Workflow steps covered in this tutorial
Step | Task | Description |
---|---|---|
1 | Data preprocessing | Aggregate raw data and save as CSV |
2 | Feature engineering | Use cyclic encoding for time and day-of-week information to generate input features |
3 | Hyperparameter tuning (with Katib) | Search for optimal model parameters using Katib |
4 | Model evaluation | Evaluate prediction accuracy (MAE) using the test set and store results |
5 | Model registration | Register the model file in Model Registry |
6 | Model deployment | Serve the model via InferenceService |
Set execution cycle
The current model is designed to predict traffic by time and day of the week. The pipeline execution cycle is set to one week. When the pipeline runs, it uses data from the last five weeks — with four weeks for training and one week for evaluation, based on the execution date.
- Pipeline execution date: May 6, 2025, 00:00
- Training + validation dataset: April 1–28, 2025 (4 weeks)
- Evaluation dataset: April 29–May 5, 2025 (1 week)
Step 2. Build pipeline
Use the Python SDK of Kubeflow Pipelines (KFP) to define and run the pipeline in a JupyterLab environment.
1. Environment setup
-
In your Jupyter Notebook, install the KFP SDK using the following command:
!pip install kfp==2.9.0 --quiet
-
Download and upload the dataset for this tutorial:
- nlb-raw.txt
- Upload the file to the directory mounted as
dataset-pvc
:/home/jovyan/dataset/
2. Define components
In KFP, components are written using decorators from the dsl
package. Each component is defined as a function, and all required libraries must be imported inside the function.
Based on the stages designed earlier, define each component in the JupyterLab environment. Before creating the components, import the necessary modules and define the base image as shown below:
import kfp
from kfp import kubernetes
from kfp import dsl
from kfp.dsl import Output, Input, Dataset
LB_BASE_IMAGE="bigdata-150.kr-central-2.kcr.dev/kc-kubeflow/jupyter-scipy:v1.8.0.py311.1a"
-
Data preprocessing: Aggregate raw log data into 30-minute intervals and generate a structured dataset.
@dsl.component(base_image=LB_BASE_IMAGE)
def preprocessing(
source_data: str,
data_mnt_path: str,
start_date: str,
eval_date: str,
raw_data: Output[Dataset]
):
import json
import pandas as pd
import os
# file path
file_path = os.path.join(data_mnt_path, source_data)
json_data = []
# load nlb dataset
with open(file_path) as f:
for line in f: # read each line of JSON text
# load json data
data = json.loads(line) # convert JSON string to Python dict
# append to raw_data
json_data.append(data)
raw_df = pd.json_normalize(json_data) # convert key:value to tabular format (DataFrame)

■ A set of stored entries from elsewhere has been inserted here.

Rows are points. A path goes straight from each point to the next, and from the last back to the first. The post is the endless flat space through its rows: a point in 2 columns, a line in 3, a plane in 4, and so on, so that a path can go around it. How many times does the path go around the post? Going back the other way cancels.

Post (1 x 2):
[[-0.51 -0.78]]
Path (14 x 2):
[[-0.37 -3.43]
 [-1.93 -1.52]
 [-3.54  0.58]
 [-2.76 -2.49]
 [ 0.10 -2.83]
 [ 3.32 -1.52]
 [ 0.76 -0.39]
 [ 1.71 -2.06]
 [-0.43 -1.93]
 [-2.41 -1.09]
 [-2.64  1.71]
 [ 0.25  1.39]
 [ 1.76  0.18]
 [ 1.33 -1.78]]
Times around: 1

Post (3 x 4):
[[-1.61  2.09  1.59 -1.03]
 [-0.74  1.95 -0.72  0.28]
 [ 2.74 -3.64 -1.19 -0.80]]
Path (25 x 4):
[[-0.64  0.91 -2.56 -1.50]
 [ 0.82 -0.78  1.32 -2.29]
 [ 1.56  2.39  2.12  1.37]
 [-0.48  0.00  3.08  0.46]
 [-1.15  0.64 -2.15  1.22]
 [ 0.33 -2.93 -2.88  1.34]
 [ 0.58  0.40  0.86  1.98]
 [ 1.84 -0.22  2.51 -0.80]
 [ 1.20  0.47  3.87 -5.15]
 [-2.66  3.41  1.40 -1.79]
 [-2.49  2.45 -2.19  0.86]
 [ 1.75 -4.29 -0.63  0.54]
 [ 0.40 -1.28 -0.54  2.34]
 [-2.12 -1.95  2.00 -1.49]
 [-0.23 -2.87  0.64 -3.37]
 [ 0.39 -0.06 -1.42 -1.54]
 [-3.40  1.38 -0.19 -2.66]
 [-2.92  2.58 -0.91  0.33]
 [-2.06 -1.39 -1.58 -2.07]
 [-1.10  1.58 -1.17 -0.98]
 [ 0.33 -0.52  2.76 -3.15]
 [ 1.52  1.81  1.04  0.56]
 [ 2.96 -1.28  1.50  2.28]
 [-2.26  0.47  1.84 -0.57]
 [-2.50 -0.20 -0.60 -1.94]]
Times around: 1

Post (5 x 6):
[[-1.33 -0.92 -0.52  0.28  1.29 -1.57]
 [ 1.88  1.19  1.06  2.01 -1.03 -3.52]
 [ 1.65  0.48  0.11 -1.26  0.29 -0.07]
 [-0.88  0.07 -1.87 -1.33 -0.59  1.87]
 [-0.48  0.15 -1.87 -4.28 -1.33  1.16]]
Path (27 x 6):
[[-1.24 -0.48 -2.36 -2.09 -1.56 -1.36]
 [-0.98  0.54 -2.02  1.09  0.95  1.99]
 [-2.15  0.57 -0.88 -1.40  1.25  2.73]
 [ 3.21  0.93  2.26 -3.87 -1.62 -3.11]
 [ 1.27  0.65 -0.33  1.71 -2.19 -1.31]
 [-2.74 -1.43 -4.67 -6.14  1.92  1.16]
 [-0.38  1.02 -2.25  2.90 -2.84 -3.21]
 [-0.70 -1.43 -1.58 -0.28  0.76 -1.96]
 [-1.12 -1.01 -1.08 -2.44  2.04 -1.91]
 [-0.69  2.27  0.87  0.22 -1.04 -2.09]
 [ 2.15  1.73  1.87  0.62 -4.33 -1.63]
 [-1.32 -1.56 -1.30 -2.88  0.65  0.46]
 [-0.97  0.33 -4.10 -1.10 -1.93  0.74]
 [-0.57  2.00 -2.74 -3.98 -2.44 -0.43]
 [-1.77 -0.12  1.08 -1.13  2.08  0.88]
 [-0.54 -1.19  0.87 -0.63 -1.66 -2.63]
 [-0.52 -1.58 -2.39  0.22 -1.85  1.70]
 [-1.32 -0.05 -3.15  0.44 -0.85 -0.66]
 [ 1.99  0.35 -0.95 -2.49  0.10  0.85]
 [ 2.43  2.81 -1.04 -2.14 -1.20  0.79]
 [-1.46 -0.59 -2.56 -4.39 -2.34 -2.74]
 [-0.72 -0.63 -0.39 -0.60 -1.33 -3.41]
 [-1.44 -1.54 -3.69 -3.75 -0.95  0.31]
 [ 4.78  1.91  0.05 -0.66  1.02  1.16]
 [ 2.43  3.70  0.83 -0.47 -1.07  0.20]
 [-2.03 -0.29  0.38  1.19 -0.41 -1.23]
 [-2.99 -2.00 -2.64 -0.32 -2.03 -0.44]]
Times around: 4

# floor time to 30-minute intervals
log_time_sr = pd.to_datetime(raw_df['time'], format='%Y/%m/%d %H:%M:%S:%f').dt.floor('30min')
# count logs per 30-minute interval, store as dictionary
log_count_dict = log_time_sr.dt.floor('30min').value_counts(dropna=False).to_dict()
# generate time range (30-minute frequency)
time_range = pd.date_range(start=start_date, end=eval_date , freq='30min')
# create DataFrame with time and log count
df = pd.DataFrame({'datetime': time_range})
df['count'] = df['datetime'].apply(lambda x: log_count_dict.get(x, 0))
df.to_csv(raw_data.path, index=False)- Assumes that the raw data is in a single file.
- Uses KFP’s
Output
object to pass the path where the preprocessed data will be stored. - The output file is saved to
raw_data.path
and can be used by the next component.
-
Featurization: Encode time/day features using periodic functions to build the feature set.
@dsl.component(base_image=LB_BASE_IMAGE)
def featurization(
data_version: str,
eval_date: str,
data_mnt_path: str,
raw_data: Input[Dataset]
):
import pandas as pd
import numpy as np
import os
df = pd.read_csv(raw_data.path, parse_dates=['datetime'])
time_sr = df['datetime'].apply(lambda x: x.hour * 2 + x.minute // 30)
dow_sr = df['datetime'].dt.dayofweek
dataset = pd.DataFrame()
dataset['datetime'] = df['datetime'] # for convenience in later steps
# time-based features
dataset['x1'] = np.sin(2*np.pi*time_sr/48)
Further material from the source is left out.